October 1955
Dearest Mother,
I can’t talk to many people about this, and you are such a sympathetic listener that I wanted to share with you what’s on my heart.
Last night I spoke before the Scotland County Junior Service League and was thrilled at the reception. They said if we really get a day center for retarded children started in our county, they would eventually take over the support of it.
You know, Mother, I’m not really a leader at all and when I find myself suddenly thrust into positions of leadership, I want to go hide. I know that if I do take it, I have to do it right. I just feel totally unequal to the huge task of starting a day center, and now that I have succeeded in getting the public support and backing, I wish some miracle wold drop the right kind of person to take over from here on out. We got a $1,000 check from the United Fund. The director announced last night, “No cause on our list moved us more deeply than Mrs. Buie’s plea for retarded children. We are unable this year to give the organization the full amount requested but we hope very much she will ask us again next year and that we can support the cause to the hilt.”
I had planned to end my talk last night with a “Prayer for Retarded Children” written by the editor of Children Limited, but somehow when the time came it just didn’t seem what I wanted. It’s a beautiful poem but definitely has a note of heartbreak which I didn’t want to end on, so I prayed inwardly for the right words to be put in my mouth, and I think they were because I suddenly realized when I sat down there wasn’t a dry eye in the house.
Here’s what was given to me by inspiration to say:
Our slogan for National Retarded Children’s Week is “Give thanks by giving to help the retarded child.” To you who are parents of normal children, that means gratitude for the health of those children and I’m sure from the warmth of your hearts you give gladly to those less fortunate. To those of us who are parents of a retarded child, it has a different meaning but we too give thanks – thanks – thanks for the interest shown by a group like you here tonight, thanks for the awakening of the public to its responsibility to retarded children, the desire to give our children the same rights as other children – to an education within the limits of their abilities, and to their own small place in the world.

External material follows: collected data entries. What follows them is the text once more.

[[-47  28  53  49 -44 -42]
 [-50  46 -52 -31  45  48]
 [-53  47  43  53 -56 -45]
 [ 55 -52  53  14 -41 -46]
 [ 59  54 -53 -49 -55 -54]
 [ 61  65 -59 -51 -36 -49]
 [-61  51 -22  49 -44  38]
 [ 38 -52  54 -42  55 -44]
 [-51  16 -49  -9  52  53]]	-47

[[ 60  -5  10 -41  58  40  52 -48 -32 -35   1  13 -61]
 [ 40 -21  13 -27  22  48 -27 -37  50  60  33  63 -53]
 [  8  15   6 -37  26  -7  49 -35 -57 -68 -25 -53  50]
 [ 65 -23  20 -41  35  53 -27 -50  41  52  30  60 -64]
 [-27  -3  -3  44 -20  -6 -52  42  52  71  27  45 -57]
 [ 37  29  63   4  63 -32 -30  14 -52 -41  -2 -49 -42]
 [ 52  23  59  -5  44 -29 -24   8 -64 -68 -12 -66  -3]]	60

[[-40  69   8 -33 -19 -24   6 -38  41  34   1 -33 -11]
 [-33  -6  -1   9  18 -11  72   6  24  45  -4 -10  13]
 [ -7 -11   1  -2  16 -17  64   4  32  30  -8 -33  14]
 [  3 -38  12  18 -19  -6 -16 -32  -3 -43 -16  28  44]
 [ 66 -56  22  13  -3   3 -17  -2 -39 -32  17   9  37]
 [ 76 -56  12   0   2   3 -33 -21 -27 -35  26   9  30]
 [ 79 -20  -2 -32  20  -1 -48 -37  -8 -29  19  18  26]
 [-40   7 -10  32  10  13  72  10  29  53  -8   5  19]
 [-25  10  14  40  -3  11  62  18  -5  -4 -16  -8 -13]
 [-16  69   4 -33  -2 -24  -1 -36  38  28   3 -33   0]
 [ 30 -45 -11 -21 -14 -13 -49 -38 -35 -43  24   6  -7]
 [ 20 -30 -11 -22  -9  32 -49  21 -39  -5  24  37 -13]]	-40

[[-30  17 -56 -44 -14  48  41  64]
 [ -5   6 -28 -18  65  12 -63  74]
 [ 68 -75 -16 -64  76 -69  77 -14]
 [-10 -18 -43 -23 -17  73  74 -15]
 [ 82 -60 -31 -15  54   2 -29 -41]
 [ -7 -81 -53   0  -4 -40 -51  14]
 [-10 -64  63  21  43  -3  -5  79]]	-30

[[  8 -45   8  13   6   8]
 [ -4  40  71  11  12  26]
 [ -6 -63  14 -35 -13  12]
 [ 42 -38  -6  55 -29 -50]
 [  2 -38  -4  43  -1   4]]	8

[[ 39  -1  12  32  70  37 -33 -79 -58  -4 -33 -43   8]
 [-20 -67  20 -63  77  27 -45  14  55  74 -10  56 -49]
 [ 80  16  43  19 -24  56 -74   8  53 -68 -74   9 -81]
 [ 30  73 -27  15  45 -24  58  75  75 -67 -17  -8  47]
 [-23 -53 -47 -39 -34  70  12 -49  60  69  11 -16 -75]
 [-38  31  79 -57 -27 -64  29  79 -16 -55  19 -51 -33]]	39

[[ 23 -16 -23  18 -21  21  23 -33 -14]
 [ 66 -46 -47  48 -44  52  51 -42 -33]
 [-34  27  45 -15  42 -56 -28  16  34]
 [ 55 -44 -49  47 -33  38  41 -37 -39]
 [-37  26  26 -31  20 -26 -31  29  10]
 [-57  45  52 -62  72 -61 -40  62  43]
 [-14   3 -12  -9   7   8  -9  15   0]
 [ -5   2   7   0  13  -8  -7  16  10]
 [ -6   2  -1 -13  -5  -8  -5   2 -15]
 [-47  37  44 -34  37 -41 -35  28  43]]	23

[[-62  48  58 -67  52 -52 -48  69  44 -62]
 [-47  36  36 -52  35 -37 -33  40  26 -35]
 [  2  -5 -16  -7 -14   9   6  -6 -13   9]
 [  0   3   1  -4  -3   5   4 -10   4  13]
 [ 48 -41 -55  34 -39  48  38 -24 -35  39]
 [ 21 -22 -38  25 -16  33  18 -13 -15  27]
 [ 44 -33 -36  45 -37  40  34 -40 -20  40]
 [  7  -2   2  -5 -17  -2   5  -9 -13   6]
 [ 17 -14 -17   9 -33  21   8  -6 -27  21]
 [ 62 -49 -55  44 -50  39  48 -49 -55  53]]	-62
---
array([[-175.07,  272.09,  277.31,  292.31, -173.57,  268.00,  277.01,
        -142.88, -154.36, -100.82, -151.46, -146.88,  253.09,  263.97,
         279.46, -139.20],
       [-150.70,  271.02,  276.29,  264.00, -119.50,  279.45,  276.47,
        -138.89, -157.17,  -62.61, -151.13, -139.41,  275.22,  274.95,
         267.27, -145.10],
       [ 289.24, -145.66, -164.74, -175.63,  262.11, -132.21, -164.43,
         268.79,  285.01,  266.09,  289.73,  273.58, -143.86, -149.91,
        -162.51,  283.98],
       [-167.63,  273.64,  286.58,  288.36, -139.12,  254.58,  283.58,
        -171.80, -156.37, -154.01, -182.31, -153.39,  285.66,  282.27,
         270.97, -156.46],
       [ 265.83, -158.97, -157.73, -158.76,  266.55, -164.41, -141.94,
         268.14,  279.14,  255.41,  269.82,  271.16, -156.04, -133.99,
        -145.60,  271.31],
       [-152.25,  278.67,  277.57,  278.98, -163.78,  272.86,  272.45,
        -152.10, -140.08, -125.19, -166.91, -168.91,  268.29,  293.62,
         266.22, -147.53],
       [-173.08,  275.71,  266.25,  267.95, -159.90,  288.75,  269.56,
        -149.03, -157.02,  -89.73, -163.04, -172.07,  274.53,  274.14,
         281.82, -156.49]]) => 271.31

array([[  39.98, -275.73,   66.60,  175.24, -101.46,  147.13,  -82.93,
          85.03,   19.74,   85.92,   33.79,    8.67,  120.33],
       [  39.98,   85.30,   71.58,  131.39,   88.24,   78.59,  -82.93,
          65.11,   19.74,   85.60,   33.79,    8.67,  140.89],
       [  39.98,  150.34,   52.34,  221.24,   68.06,   78.59,  -82.93,
          85.03,  145.75, -158.00,  151.20,    8.67,  140.89],
       [-131.67,   85.30,  -16.06,  175.24,   37.55,   78.59,   18.15,
          85.03,   19.74,   85.60,   33.79,  -11.32,   45.05],
       [ 114.04,   85.30,   52.78,  246.28,   68.06,   78.59,  -29.10,
          85.03,   19.74,   85.60,  -50.60,    8.67,  140.89],
       [  39.98,   85.30,   73.96,  136.32,   68.06,   78.59,  -82.93,
          85.03,   19.74,   85.60,   33.79,    8.67,  140.89]]) => 45.05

And then, last, we give a more special thanks to the retarded child himself for the very special gifts he has brought in his own special way. Somehow our love for our own children is a kind of extension of self-love – we bask in reflected glory for all the A report cards, scout awards, beauty contests. Sometimes we demand that our children compensate for all the things we were ambitious to do and somehow didn’t. But the love we bear a retarded child is a selfless love, knowing that we can expect nothing in return and yet, perhaps we receive through him the most precious gifts of life. Because we love a retarded child, we are given a greater love for all humanity. Because we love a retarded child, we are given deeper compassion for all suffering and more inspired motivation to act in our small way to alleviate it. And because we love a retarded child, God in His mysterious way, through the hands of a little child, has led us out of the dark paths of self-pity, resentment and heartbreak into the greater light of understanding what our Master meant when He said: “In as much as you do it to the least of these, my brethren, you do it also unto me.”
I hadn’t planned to say that, so I feel sure that the words were “put” in my mouth, because they struck such a response. A woman came up afterwards to tell me what a wonderful talk it was and how she admired what I was doing. She didn’t tell me until later, in private, that she is the mother of a mongoloid little girl Johnjon’s age. She is just a grand person, but she has never talked about the child even to her closest friends or admitted outside the family that there’s anything wrong. They live out from town, and people seldom see her daughter. I have an idea that her daughter is trainable and educable. She talks and feeds herself, and is not nearly so under-sized as Johnjon is. If her mother could just accept her daughter as she is and for what she is, all the bottled-up heartache and resentment would melt away, and I bet the daughter would do better, too.